Bisnis.com, JAKARTA – Pemerintah Indonesia mulai memberikan penjelasan lengkap mengenai tarif baru yang diganjar Amerika Serikat (AS) terhadap Indonesia. Setidaknya, terdapat 3 skema tarif yang bakal ditanggung mitra dagang AS termasuk Indonesia.
Direktur Jenderal Perundingan Perdagangan Internasional Kementerian Perdagangan (Kemendag), Djatmiko Bris Witjaksono menjelaskan 3 skema tersebut diimplementasikan AS dalam rangka memperbaiki neraca dagang Negeri Paman Sam tersebut.
“Kebijakan tarif AS yang dikeluarkan setelah terpilih Presiden Donald Trump itu pada intinya terdiri dari 3 besaran tarif,” jelasnya dalam Konferensi Pers di Jakarta, Senin (21/4/2025).
Dia merinci, 3 skema tarif yang ditetapkan AS itu di antaranya Tarif Dasar Baru (New Baseline Tariff), Tarif Timbal Balik atau Tarif Resiprokal (Reciprocal Tariff), dan tarif sektoral (Sectoral Tariff).
Secara terperinci berikut penjelasan mengenai 3 skema tarif baru AS yang baru saja diteken oleh Presiden Donald Trump.
- Tarif Dasar Baru (New Baseline Tariff)
Tarif dasar baru sebesar 10% ditetapkan Amerika pada hampir seluruh mitra dagangnya.
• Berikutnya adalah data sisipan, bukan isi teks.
Where the symbols take the objects:
Daz ξ Nep
Daz σ Teb
Daz τ Vid
Daz γ Vos
Lov ξ Dib
Lov σ Nuz
Lov τ Fis
Lov γ Nes
Sil ξ Nul
Sil σ Bir
Sil τ Vev
Sil γ Lel
Mez ξ Tep
Mez σ Bog
Mez τ Ker
Mez γ Raz
Kon ξ Nop
Kon σ Sil
Kon τ Gaf
Kon γ Gib
Vid ξ Til
Vid σ Pem
Vid τ Nik
Vid γ Vep
Zuk ξ Dev
Zuk σ Vid
Zuk τ Nep
Zuk γ Sug
Kur ξ Dov
Kur σ Nes
Kur τ Fad
Kur γ Mef
Fad ξ Mik
Fad σ Rir
Fad τ Lov
Fad γ Gol
Vog ξ Rad
Vog σ Nim
Vog τ Raz
Vog γ Tep
Sok ξ Vev
Sok σ Sut
Sok τ Bir
Sok γ Puf
Rad ξ Gav
Rad σ Sem
Rad τ Mez
Rad γ Vog
Kig ξ Das
Kig σ Ket
Kig τ Ved
Kig γ Nuz
Bof ξ Vub
Bof σ Fad
Bof τ Dov
Bof γ Puv
Tud ξ Nim
Tud σ Nar
Tud τ Soz
Tud γ Bog
Das ξ Rir
Das σ Gub
Das τ Dok
Das γ Kig
Vof ξ Moz
Vof σ Daz
Vof τ Zuk
Vof γ Dom
Fef ξ Vul
Fef σ Dom
Fef τ Zub
Fef γ Kor
Fep ξ Zed
Fep σ Tep
Fep τ Pip
Fep γ Vup
Nul ξ Leb
Nul σ Suz
Nul τ Gom
Nul γ Sil
Ses ξ Zub
Ses σ Leg
Ses τ Dom
Ses γ Moz
Tik ξ Vep
Tik σ Deg
Tik τ Keb
Tik γ Nik
Puf ξ Sok
Puf σ Dov
Puf τ Vub
Puf γ Suz
Ger ξ Nes
Ger σ Ved
Ger τ Das
Ger γ Fis
Ker ξ Nur
Ker σ Nop
Ker τ Tud
Ker γ Sem
Vuf ξ Zib
Vuf σ Vul
Vuf τ Kiz
Vuf γ Gub
Bog ξ Tud
Bog σ Gaf
Bog τ Nop
Bog γ Der
Teb ξ Nik
Teb σ Fep
Teb τ Pem
Teb γ Keb
Zir ξ Pem
Zir σ Gav
Zir τ Fep
Zir γ Deg
Vud ξ Mos
Vud σ Moz
Vud τ Kor
Vud γ Vul
Zed ξ Deg
Zed σ Vog
Zed τ Zur
Zed γ Fep
Nep ξ Leg
Nep σ Nik
Nep τ Til
Nep γ Daz
Nim ξ Sem
Nim σ Gib
Nim τ Der
Nim γ Tud
Sut ξ Puv
Sut σ Dib
Sut τ Mef
Sut γ Dov
Bir ξ Suz
Bir σ Mef
Bir τ Puv
Bir γ Vub
Suz ξ Puf
Suz σ Kur
Suz τ Bof
Suz γ Bir
Vos ξ Daz
Vos σ Keb
Vos τ Vep
Vos γ Til
Nek ξ Keb
Nek σ Zur
Nek τ Deg
Nek γ Pem
Kor ξ Fef
Kor σ Dev
Kor τ Ses
Kor γ Kaz
Gub ξ Vuf
Gub σ Fef
Gub τ Tes
Gub γ Ket
Dov ξ Sut
Dov σ Lov
Dov τ Mik
Dov γ Kur
Mos ξ Tes
Mos σ Ses
Mos τ Fef
Mos γ Vud
Lel ξ Sil
Lel σ Vub
Lel τ Sok
Lel γ Gom
Vup ξ Fep
Vup σ Mez
Vup τ Gav
Vup γ Zur
Zib ξ Ved
Zib σ Vud
Zib τ Ket
Zib γ Vuf
Puv ξ Bof
Puv σ Gol
Puv τ Kur
Puv γ Sut
Rir ξ Fis
Rir σ Vuf
Rir τ Nuz
Rir γ Das
Nuz ξ Kig
Nuz σ Kiz
Nuz τ Zib
Nuz γ Dok
Nik ξ Tik
Nik σ Zed
Nik τ Nek
Nik γ Teb
Leg ξ Sug
Leg σ Tik
Leg τ Vos
Leg γ Nep
Pip ξ Zur
Pip σ Nur
Pip τ Vog
Pip γ Gav
Nop ξ Soz
Nop σ Nul
Nop τ Nar
Nop γ Kon
Vep ξ Vid
Vep σ Zir
Vep τ Teb
Vep γ Tik
Zub ξ Kaz
Zub σ Sug
Zub τ Vof
Zub γ Ses
Dib ξ Gol
Dib σ Kig
Dib τ Ger
Dib γ Lov
Dev ξ Dom
Dev σ Til
Dev τ Leg
Dev γ Zuk
Fis ξ Ger
Fis σ Zib
Fis τ Kig
Fis γ Rir
Nur ξ Raz
Nur σ Soz
Nur τ Nim
Nur γ Ker
Ved ξ Dok
Ved σ Mos
Ved τ Gub
Ved γ Zib
Suk ξ Gaf
Suk σ Sok
Suk τ Sil
Suk γ Leb
Dok ξ Nuz
Dok σ Tes
Dok τ Vuf
Dok γ Ved
Soz ξ Der
Soz σ Leb
Soz τ Gib
Soz γ Nop
Nar ξ Gib
Nar σ Gom
Nar τ Leb
Nar γ Gaf
Vev ξ Gom
Vev σ Puv
Vev τ Suz
Vev γ Sok
Dom ξ Vof
Dom σ Vos
Dom τ Sug
Dom γ Dev
Sug ξ Zuk
Sug σ Vep
Sug τ Daz
Sug γ Leg
Zur ξ Vup
Zur σ Raz
Zur τ Rad
Zur γ Pip
Tep ξ Vog
Tep σ Tud
Tep τ Nur
Tep γ Mez
Gom ξ Lel
Gom σ Bof
Gom τ Puf
Gom γ Vev
Kiz ξ Ket
Kiz σ Kaz
Kiz τ Vud
Kiz γ Tes
Leb ξ Suk
Leb σ Puf
Leb τ Lel
Leb γ Nul
Gol ξ Fad
Gol σ Das
Gol τ Nes
Gol γ Dib
Der ξ Bog
Der σ Suk
Der τ Kon
Der γ Soz
Vul ξ Vud
Vul σ Vof
Vul τ Kaz
Vul γ Fef
Moz ξ Ses
Moz σ Nep
Moz τ Dev
Moz γ Vof
Keb ξ Teb
Keb σ Vup
Keb τ Zir
Keb γ Nek
Tes ξ Kiz
Tes σ Zub
Tes τ Vul
Tes γ Mos
Kaz ξ Kor
Kaz σ Zuk
Kaz τ Moz
Kaz γ Zub
Ket ξ Gub
Ket σ Kor
Ket τ Mos
Ket γ Kiz
Gaf ξ Nar
Gaf σ Vev
Gaf τ Nul
Gaf γ Suk
Gib ξ Kon
Gib σ Lel
Gib τ Suk
Gib γ Nar
Sem ξ Ker
Sem σ Kon
Sem τ Bog
Sem γ Nim
Nes ξ Lov
Nes σ Dok
Nes τ Rir
Nes γ Ger
Raz ξ Mez
Raz σ Der
Raz τ Sem
Raz γ Nur
Mef ξ Kur
Mef σ Ger
Mef τ Gol
Mef γ Mik
Mik ξ Mef
Mik σ Fis
Mik τ Dib
Mik γ Fad
Pem ξ Nek
Pem σ Pip
Pem τ Zed
Pem γ Zir
Gav ξ Pip
Gav σ Ker
Gav τ Tep
Gav γ Rad
Til ξ Vos
Til σ Nek
Til τ Tik
Til γ Vid
Vub ξ Bir
Vub σ Mik
Vub τ Sut
Vub γ Bof
Deg ξ Zir
Deg σ Rad
Deg τ Vup
Deg γ Zed

The rows follow the links: the fewer symbols apart two objects are, the more alike their rows tend to be.

Each row is also shifted at random along 3 hidden directions that mean nothing.

Some objects, each with a row of numbers:
Vul
[-15,  19,  21, -10, -10, -10,  -1, -37,   0,   9,  -4,  30, -54, -22,  -9,   9, -22,  25,  -2,  -5, -45,   4,  25,  -8,  33, -15,   2, -10, -18, -22, -18,  13, -34,   4]
Raz
[ 71, -20, -12,  18, -34,  19,  32,  -9,  21,   1,  16, -16,  24,  16, -24, -20,   4, -26, -21,   4,  57,   8,  30, -16,   0,   4,  38,  33,  -4,  15,  23,  -6,  30,  -1]
Sug
[-37,  13,  11,   8,   3, -32, -32,   2,   3, -11, -30,   7, -26, -23,   4,   9, -17, -19,  -9, -38, -41,  -4,   6,   5,   1,   5, -14,  -6,  27,  -8, -16,  29, -42,   3]
Tep
[-76,   5,   0, -24, -19, -33,  15,  -7,   5, -16,  -3, -38,  -1,  18,  28, -10,  -9,  11, -23, -12,  21, -18,  13, -20,   4, -18,  52,  33,   8, -23,   5,  17, -15,  15]
Vof
[-18,  19,  18,   2,   1, -13, -14, -25,   0,  -7,  -9,   8, -26, -30,   7,  -4, -20,  -5,  -2, -32, -18,  -1,  12,  11,   4,  13,  -2, -11,   5,  -9, -12,  25, -29,  -8]
Vuf
[  2, -13,  24, -12, -21,  -6,  -6, -22,  14,  11, -15,  15, -22,   0, -11,  12, -15,  28,   2,  13,  -6,   0,  16,   3,  25, -22,  14, -13, -33,   6,  15,   1, -13,   3]
Gom
[ 34,   3, -13,  10, -11,  38,  31, -24,  39,  24,  18, -31,   0,  15, -19,   7,   7,  -6,   7,  19,  30,  14,  15,  12,  -3,  16,  20,  23, -22,  43,  -5, -12,  31, -14]
Tes
[  -2,  -20,    0,   38,   25,  -24,  -66,   66,  -32,    5,  -40,   45,    5,  -24,  -48,   18,   13,  -24,    1,  -14,  -97,   13,  -19,    6,   11,  -10, -103,  -49,   20,  -15,  -19,  -11,  -32,   14]
Nur
[-30,   1, -20,  12, -18, -19,   7,  21,  15,   5,  -9, -20, -16,  14, -25,   7,   6, -23, -30,  -8, -43,   5,  33, -32,  21, -19,   1,  31,  14, -15, -23,   1, -21,  22]
Mik
[-65,   9,   1, -32,  21,  -6,  -6,  13, -12,   7,   2,  -3, -14,  14,  28,  19,   8,  39,  19,  26, -34,  -9, -25,   3,   5, -19, -13, -16, -13, -11, -14, -13,  -7,   9]
Vub
[ 28, -12, -10,   0,  -1,  20,  12,   2,  20,  18,   2,  -2,   3,  26, -11,  23,  10,  14,  14,  36,  18,   5, -10,   6,  -3,  -4,   8,  11, -14,  32,   8, -17,  28,  -2]
Dok
[-90,  -6,  21, -19,   3, -36, -42,  21,  -1,   5, -37,  -7, -23,   0,   4,  21,  -8,  23,   3,  -8, -66,  -8,  -3,  12,  23, -30, -29, -30, -15, -11, -11,   3, -47,  14]
Ker
[-22,   5, -12,  -8, -33, -11,  36, -19,  25,   5,   7, -21, -24,  22, -10,   4,  -5,   8, -27,   9,   6,   0,  37, -34,  22, -23,  52,  48,  -7, -12,  -5,   6,  -4,  17]
Nim
[ 29,   1, -18,   5, -33,  13,  46, -23,  24,  13,  18,  -9, -15,  20, -26,   2,   0,   1, -22,  20,  17,  10,  38, -32,  19, -13,  46,  46, -10,  -2,  -3,  -4,  14,  10]
Sil
[-64,  19, -19,   7,  14,   0,  -2,  15,  16,  15,  -2, -37, -12,   8, -10,  15,  14,  -9,   0,  -4, -50,   8,   1,   7,   0,   6, -25,  13,   4,   9, -43,  -5,  -9,   4]
Nuz
[-99, -11,  27, -27,   8, -37, -42,  19, -11,  -4, -33, -12,  -4,   2,  21,  14,  -7,  36,   9,  -4, -37, -16, -21,  19,  10, -26, -20, -32, -16,  -9,   3,   2, -35,  11]
Gub
[ 30, -19,  22,  -1, -18,   1,  -9, -16,   6,  10, -13,  23,  -9,  -2, -19,   9, -12,  19,   4,  14,   5,   4,   8,   5,  19, -17,   6, -16, -29,  10,  22,  -4,  -3,  -1]
Fep
[  1,  31,   5, -29, -28,   9,  49, -55,  22,  -8,  35, -22, -35,  -2,  36, -26, -21,   0, -18, -14,  31, -10,  49, -26,  14,   3,  72,  31, -10, -16,  -5,  20, -11,  -2]
Bof
[-13,   3,  -7, -19,  -6,  10,  19, -12,  26,  22,   2,  -8, -28,  26,   1,  32,   1,  30,  10,  37,  -7,   0,   4,  -5,  12, -20,  25,  18, -20,  16,  -7,  -9,   8,   6]
Der
[ 14,   8, -29,  20,  -9,  12,  30,   6,   8,  16,  17,  -5, -11,  11, -37,   4,  16, -13, -18,  12, -28,  16,  25, -30,  15,  -6,  -3,  32,   3,  -9, -28, -13,   9,  11]
Keb
[ 29,  22,  -3, -10, -16,   1,  24, -28,   8,  -8,  17,  17, -37,  -7,  16,  -5, -15, -11, -16,  -9,   0,  -5,  32, -32,  13,  -3,  37,  22,  16, -21,  -7,  19, -15,   5]
Gaf
[  32,  -21,  -38,   61,   49,   19,  -30,   86,  -41,   -2,    1,   -6,   84,   -7,  -41,  -15,   49,  -55,   11,   -8,  -14,   21,  -54,   23,  -42,   40, -101,  -22,   37,   13,  -13,  -33,   40,   -9]
Pem
[ 24,  25,  -2, -17, -18,   6,  35, -36,   8, -10,  26,   7, -34,  -6,  27, -15, -16,  -7, -16, -10,  13,  -7,  36, -29,   9,   0,  49,  24,   8, -21,  -6,  19, -12,   1]
Soz
[-14,  -9, -25,  15,  16,  -4,   9,  30, -31,  -5,   9,  -3,  43,  14, -13,  -4,  24,   4,  -3,  16,  16,   4, -32, -10, -18,   3, -14,  16,  19, -18,   0, -17,  32,   6]
Zed
[ -6,  24,  -9,  -1,  -2,  -2,  10,   3,   0, -11,  15,  -7, -20, -12,  16, -19,  -3, -32, -19, -28, -28,  -3,  29, -22,   6,   7,   2,   7,  20, -23, -24,  13, -23,   7]
Gav
[  2,   3,  -3,  -3, -14,  -1,  16,  -4,   5, -14,  13, -28,  14,   3,  16, -29,  -3, -23, -18, -22,  32,  -7,  20,  -9,  -6,   9,  28,  17,   8,  -7,   7,   8,   0,   0]
Zir
[ 70,  -5,  -4,   3,   2,  15,  16,  -3, -22, -24,  25,  13,  38,  -9,  24, -36,   2, -23,  -1,  -9,  66,  -7,  -9,  -7, -27,  21,  18,   2,  22, -10,  30,   3,  27, -11]

In each set, the symbols that take the first to the second take the third to the fourth, perhaps in another order. Give the fourth.
Answers are names.
[ 45, -29,   3,   8,  15, -21, -22,  26, -37, -34, -18,  38,  55,  -4,  20,  -9,  -1,  -7,   4,  -3,  68, -16, -51,   4, -39,   9,   4,  -6,  45,  -8,  49,  12,  26,  -4]
: [ -6, -22, -27,  31,   4, -18, -16,  61, -15,  -6, -15,  -6,  36,  12, -32,   0,  23, -32, -20,  -5, -22,   7, -10, -16,  -6,  -8, -35,  12,  32, -11,  -5, -11,   4,  19]
:: [ -6,  -9,  16,   6,   5, -17, -28,   7, -21,   2, -21,  39,  -9, -17, -17,  10,  -7,  15,   3,  -1, -37,   4, -11,   2,  14, -14, -31, -27,  -4, -18,   0,   1, -18,   5]
: Tik

[ 19,  -2,   1,   7,  -1, -22, -15,   6,  -3, -16, -19,  27,  -8,  -6,   5,   8, -11, -16, -11, -13,   3,  -8,  -4, -11,  -7,  -3,   8,   8,  34,  -8,  11,  21, -13,   6]
: [ 47,   2,  -4,   6,  -6,  16,  17,  -3,  -5, -17,  23, -12,  25,  -8,  15, -37,   1, -33, -11, -21,  42,  -3,  12,  -6, -15,  22,  14,   5,  11,  -3,  13,   4,  13,  -9]
:: [-20,   4,  21,   0,   6, -22, -22, -14, -11, -19, -17,   8,   5, -24,  20,  -6, -18,  -1,   1, -30,  17, -10, -15,  18, -16,  14,   4, -11,  17,  -6,  10,  25, -13, -11]
: Teb

[-82,  10, -21,   5,  33, -16,  -7,  38, -31,  -4,   1, -24,  29,   6,   4,   1,  25,   6,   2,  -1, -24,   0, -39,   3, -20,   6, -34,   5,  23, -22, -27,  -9,   9,   7]
: [-12,  -8, -22,  26,  25,   8, -19,  45,   4,  11, -10, -25,  32,  10, -23,  12,  25, -23,   9,   3, -19,  11, -26,  21, -21,  17, -47,  -3,  12,  28, -15, -18,  18,  -3]
:: [ 18, -28, -17,  28,  -1,  -9, -12,  50, -15, -16, -10, -14,  60,  10, -17, -19,  17, -38, -18, -13,  27,   0, -13,  -5, -21,   5, -17,   7,  27,   0,  21,  -8,  18,   6]
: Bog

[  1, -25,  14,   1,  18,   7, -37,  33, -15,   0,  -9,  -6,  39,  -4,   3, -11,  10,  -1,  22,  -2,  -1,   0, -28,  34, -11,   6, -49, -48, -19,  18,  17, -18,   3,  -8]
: [ 31,   4,  24, -18, -46,  15,  24, -63,  45,  28,   1,  10, -63,   1, -20,  15, -28,  28,  -4,  17,  -9,   9,  60,  -8,  48, -25,  46,   7, -56,  17,   3,   4, -19,   1]
:: [ 42,  28,  -4, -11, -29,   9,  36, -45,  29,   3,  19,  19, -64,  -6,   7,   2, -22, -12, -21,  -6, -11,   0,  58, -39,  27,  -7,  51,  32,   6, -15, -14,  22, -23,   6]
: Fep

[-63,  12, -16,  11,   2, -29, -19,  44,   0,  -9, -14, -32,  -7,  -3,  -2,  -8,   7, -44, -29, -40, -65,  -2,  22, -18,   8,  -4, -31,   6,  31, -24, -34,   9, -41,  20]
: [  1,   4, -22,   6,   2,  13,  33,  -3, -11,   5,  23, -11,  19,  14, -12,  -7,  16,   9,  -4,  18,  22,   6,  -6, -13,  -5,   4,  12,  27,   2,  -8,  -8, -13,  32,   1]
:: [-55, -16, -21,  26,  50, -13, -37,  72, -41, -12, -14, -25,  76,   6,  -2,  -1,  36, -15,  15,  -7,  -2,  -1, -73,  32, -47,  23, -69, -18,  35,   4,  -7, -19,  28,  -3]
: Dov

[ 43, -18,   9,  25,   7,   0, -30,  18, -20,   4, -17,  47,   5, -22, -37,   5,   2,  -7,   5,  -2, -34,  12,  -8,   6,   9,  -3, -52, -34,   0,  -4,   4,  -8,  -8,   0]
: [-27,  11,  30, -20,   4, -17,  -4, -41, -26, -16,   0,  21,  -6, -21,  29, -10, -22,  40,  10, -10,  31, -12, -18,  12,  -4,   4,  24, -14,  -7, -22,  15,  20,  -5, -12]
:: [-58, -16,  19, -67,  11, -11,  24, -31, -26, -16,   9,  -5,  36,  39,  72,  10,  -5, 100,  34,  60, 113, -34, -72,  15, -29, -23,  78,   9, -23,  -3,  56,  -6,  51,  -5]
: Gol

[-86,  10,  34, -41,  -2, -42,  -7, -38, -26, -12, -16,  24, -29,  -7,  33,  12, -27,  72,   5,   8,  -3, -20, -17,  -2,  15, -29,  33,  -7, -14, -39,   8,  20, -25,   8]
: [ -5,  18,  19,   1,  -5,  -8,  -7, -33,   7,  -6,  -6,   6, -25, -26,   6,  -6, -21,  -7,  -2, -31,  -5,  -1,  16,   9,   4,  15,   9,  -5,   3,  -2,  -6,  25, -23, -10]
:: [-19, -12,  -8,   0,  40,   4, -33,  58, -32,   3,  -5,   7,  27,   3,   7,   7,  26,   2,  23,  15, -40,   1, -45,  18, -14,   0, -70, -43,   4,   0,  -8, -28,   6,   4]
: Kig

[-92, -19,  -2, -27,   4, -49,   5,  15, -37, -28, -12, -18,  48,  31,  34,  -1,   4,  49,  -8,  18,  60, -27, -50, -13, -21, -26,  46,  30,  20, -34,  32,   5,  21,  17]
: [ -4, -14, -15,  10,  13,   6, -10,  29,  10,  13, -13, -11,  18,  21, -15,  26,  19,   0,  13,  23,  -4,   4, -25,  14, -12,  -1, -19,   4,   2,  28,  -1, -17,  20,   1]
:: [ 13, -17,  -6,   7,  -9,  -4,   6,  17,  -7, -19,   4, -25,  46,   8,   7, -28,   6, -26, -15, -14,  52,  -6,  -3,  -3, -19,   8,  17,  13,  16,  -1,  25,   1,  17,   0]
: Sil

[ 65,  18, -17,   5, -37,  51,  48, -47,  80,  49,  21, -13, -71,  22, -42,  31,  -3,  -6,  -3,  33, -28,  24,  72, -16,  42,  -7,  35,  36, -42,  47, -29, -11,   3,   0]
: [ 27,   0,   6,  18, -18,   1, -18,   0,  23,  28, -19,  30, -53, -14, -52,  24,  -7, -13,  -8,  -1, -87,  21,  44, -10,  46, -21, -37, -18, -19,   3, -25,  -3, -40,  11]
:: [-31,   2,   4, -20,  -7, -13,  15,  -9, -12, -26,  13, -30,  24,   4,  40, -31,  -7,   0, -11, -18,  53, -18,  -2,  -6, -16,   4,  41,  14,  11, -18,  19,  14,   4,  -1]
: Gom

[-24, -21,  -6, -11,  27,  -6, -18,  37, -24,  -1, -10,   7,  35,  24,  14,  20,  19,  31,  23,  38,  14,  -9, -60,  13, -22, -13, -20, -12,   5,   7,  16, -20,  27,   3]
: [-10,   0,  13, -25,  10,  20,   2,  -7,  -6,   6,  16,  -9,   7,   3,  25,  -8,   4,  25,  25,  16,  10,  -5, -13,  20,  -2,   0,  -5, -28, -33,   9,   8, -17,   9,  -9]
:: [  1,  -8,  18,  -3, -10, -12, -15, -11,  -3,   8, -18,  30, -22,  -8, -17,  14, -12,  24,   2,   8, -25,   3,   7,  -2,  23, -22,  -6, -16, -18,  -7,   5,   1, -18,   5]
: Zub

[ 98,  -7,  16,  21, -11,  28,   6, -30,  -2,  10,  10,  46,  -8, -25, -34,  -9,  -9,  -4,   6,   2,  10,  17,  17,   5,  13,  11, -12, -19, -23,   9,  12,  -4,  11, -15]
: [ 72,   8,   7,  30, -13,  16,  -8, -21,  24,   3,  -5,  15, -19, -30, -26,  -7, -15, -45,  -7, -33,  -6,  14,  34,   9,   4,  26, -11,  -6,   6,  21,  -4,  17, -13, -15]
:: [ 61,  -6, -14,  22,  14,   3, -10,  31, -26, -21,   7,  29,  27, -15,   2, -19,   9, -43,  -7, -17,   8,   0, -11, -14, -20,  16, -26,  -7,  40, -14,   9,   3,   7,   0]
: Rad

[-10, -23, -25,  23,  20, -13,  -7,  54, -39, -11,  -5,   2,  58,  14, -19,  -4,  29,  -6,  -6,  13,  14,   2, -43,  -9, -23,  -2, -29,  10,  31, -16,   8, -17,  33,  10]
: [ 19, -35, -14,  12,  29,   4, -22,  53, -19,   0, -15,   8,  57,  22,  -7,  18,  26,   6,  24,  35,  23,   1, -61,  20, -30,   1, -38, -15,  13,  23,  24, -27,  41,   0]
:: [-56,  11, -18,   2,  22,   1,   7,  14, -13,   0,  11, -31,  23,   8,   4,  -2,  18,   6,   5,   2,   0,   1, -25,   9, -19,  13, -13,  11,   8,  -2, -21,  -9,  18,  -3]
: Gol

[-32,  16,   8, -39,  -3, -21,  24, -29, -22, -31,  17,   2,  -2,   2,  61, -19, -18,  27,  -7,  -5,  52, -26,  -9, -20, -11,  -5,  62,  19,  18, -37,  18,  23,   0,   2]
: [ 65,   9,   0,  -5, -19,  28,  39, -35,   7, -12,  37,  -8,   8,  -6,  21, -39,  -7, -21, -11, -13,  64,  -2,  29, -11,  -8,  21,  45,  16,  -2,   0,  18,   7,  17, -12]
:: [ 99, -12,  -7,  48,  -5,  10, -24,  16,  15,  -2, -18,  32,   2, -23, -39,   2,  -3, -63, -10, -26, -11,  15,  18,   2,  -7,  23, -33,  -7,  31,  22,   5,  10,  -5,  -7]
: Vep

[ 14,  -2, -18,  13, -31,   0,  26,  -1,  26,   8,   5, -18, -13,  16, -27,   0,   2, -22, -29,   1,  -8,   9,  43, -30,  20, -12,  24,  37,   1,  -1,  -9,  -1,  -4,  15]
: [-37,  20, -13, -13,  -2,  10,  43, -27,  -1,   5,  29, -27,  -2,  14,   8,  -5,   6,  26,  -2,  17,  23,   1,   1, -10,  -1,   3,  35,  34, -10, -11, -14,  -5,  23,  -3]
:: [ 27,  -2,  -9,  13,   2,   6,   1,  20, -13, -18,  13, -15,  34,  -9,  10, -34,   8, -42, -12, -27,  23,  -2,   3,  -4, -18,  20,  -8,  -1,  22,  -7,   8,   1,   7,  -5]
: Sem

[-46,  -4,  17, -18,  12,  -1, -25,  14,  -5,   4,  -5, -17,   2,  -1,  16,  -2,   2,  14,  16,  -1, -27,  -6, -11,  23,   5,  -6, -29, -37, -26,   4,  -3, -11, -17,  -1]
: [ 59, -37,  14,  23,  -4,  10, -30,  23,  -3,   8, -20,  24,  26,  -6, -35,   2,   5,  -9,   9,   6,   0,  10,  -8,  19,   3,  -3, -40, -35, -18,  24,  27, -16,   8,  -6]
:: [-29,  14,  -9, -17,   7,   8,   3,   7,  15,  24,   3,   0, -43,  15,   1,  30,   9,  20,  10,  28, -63,   3,  10, -11,  23, -21, -14,  -2, -17,   1, -31, -15, -16,  13]
: Nes

[-45,   3, -25,  10,  15, -12,   7,  29, -25,  -1,   5,  -8,  19,  13, -12,   2,  21,   6,  -9,   9, -18,   3, -20, -17,  -5,  -6, -16,  19,  20, -25, -19, -11,  12,  12]
: [-60,  -5, -18,  12,  24, -16, -29,  51,   6,  11, -27, -21,   6,  17, -13,  34,  21,  -5,   7,  10, -54,   3, -28,  12,  -8,  -8, -45,  -1,  17,  14, -25, -12,  -5,  12]
:: [ -7, -15,   5, -18,  28,  12, -13,  22, -29,  -3,   9,   1,  36,   6,  26,  -7,  17,  24,  30,  23,  18,  -7, -47,  23, -20,   3, -27, -36, -15,   5,  17, -24,  24,  -7]
: Gub

[  2,  -3,  29, -10,  11,  -9,  -8, -30, -35, -21,   0,  28,  24, -24,  23, -18, -16,  32,  15,  -6,  54, -11, -34,  20, -20,  13,  11, -23,  -3, -14,  30,  13,  12, -18]
: [ 35,  -7,  21,   2,  -7,  -5,  -6, -29,   1, -19,  -8,  12,  15, -17,  14, -12, -20,  -3,   4, -19,  64,  -9, -10,  18, -21,  19,  31,   0,  10,  12,  33,  24,   9, -18]
:: [ -2, -28,  24, -12,   9,   3, -26,  12, -14,  -4,  -8,  -7,  42,   0,  13, -12,   2,  18,  23,   6,  34,  -7, -31,  36, -14,   2, -18, -41, -26,  18,  34, -15,  13, -11]
: Ket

Kecuali Meksiko dan Kanada karena kedua negara tersebut memiliki pengaturan tarif tersendiri yang tertuang United States-Mexico-Canada Agreement (USMCA) atau Perjanjian AS – Meksiko – Kanada, yang merupakan perjanjian perdagangan bebas yang menggantikan NAFTA (North America Free Trade Agreement) atau Perjanjian Perdagangan Bebas Amerika Utara.
Baca Juga
Berbeda dengan tarif resiprokal, tarif dasar baru ini telah berlaku terhitung sejak 5 April 2025.
Sejumlah produk yang terimbas antara lain tekstil dari semula tarif yang ditanggung hanya di angka 5% hingga 10% naik menjadi 15% hingga 30%.
Sementara itu, untuk produk alas kaki semula tarif yang dikenakan yakni sebesar 8% hingga 20%. Usai kenaikan tarif baru, maka tarif yang dibayarkan pemerintah RI untuk melakukan impor alas kaki ada di kisaran 18% hingga 30%.
- Tarif Timbal Balik atau Resiprokal
Skema tarif baru yang ditetapkan AS di antaranya tarif timbal balik atau resiprokal. Di mana, Indonesia sendiri ditetapkan untuk membayar bea masuk sebesar 32%.
Djatmiko menjelaskan, semulanya implementasi tarif resiprokal bakal dilakukan pada 9 Juli 2025. Akan tetapi, lantaran memantik banyak respon maka implementasinya ditunda selama 90 hari.
“Kenapa resiprokal tarif itu besarannya beda-beda, jadi tergantung dari besaran nilai defisit ataupun surplus [mitra dagang AS] nanti dibagi dengan nilai ekspor ke AS,” jelasnya dalam konferensi pers, Senin (21/4/2025).
Djatmiko mencontohkan, Indonesia yang dikenakan tarif resiprokal sebesar 32% berasal dari kinerja defisit AS terhadap Indonesia sebesar US$18 miliar dibagi dengan total ekspor ke AS sebesar US$28,1 miliar.
Dengan demikian, muncul besaran tarif resiprokal di angka 63,7%. Dalam penetapannya, pemerintah AS memberikan potongan sebesar 50% dari total tarif resiprokal sehingga Indonesia diganjar tarif timbal balik sebesar 32%.
- Tarif Sektoral
Selain dua skema tarif di atas, pemerintah AS juga menetapkan tarif sektoral tambahan sebesar 25%. Di mana, tarif ini hanya menyasar sektor tertentu di antaranya baja, aluminium, otomotif dan komponen otomotif.
“Tarif sektoral ini dikenakan terhadap beberapa komoditi atau sektor tertentu. Ada baja, aluminium dan nanti rencananya dari informasi yang kami peroleh itu akan ada sektor-sektor lainnya yang akan juga dikenakan tarif sektoral,” jelas Djatmiko dalam Konferensi Pers di Jakarta, Senin (21/4/2025).
Mengacu pada paparan yang disampaikan, semulanya tarif sektoral produk baja yang ditetapkan AS terhadap Indonesia ada di level 0% – 5%, usai keputusan tersebut posisinya naik menjadi 25% – 30%.
Kemudian, produk aluminium semula 0% –5% menjadi 25% – 30%, produk otomotif dan komponen otomotif semula 2,5% menjadi 27,5%.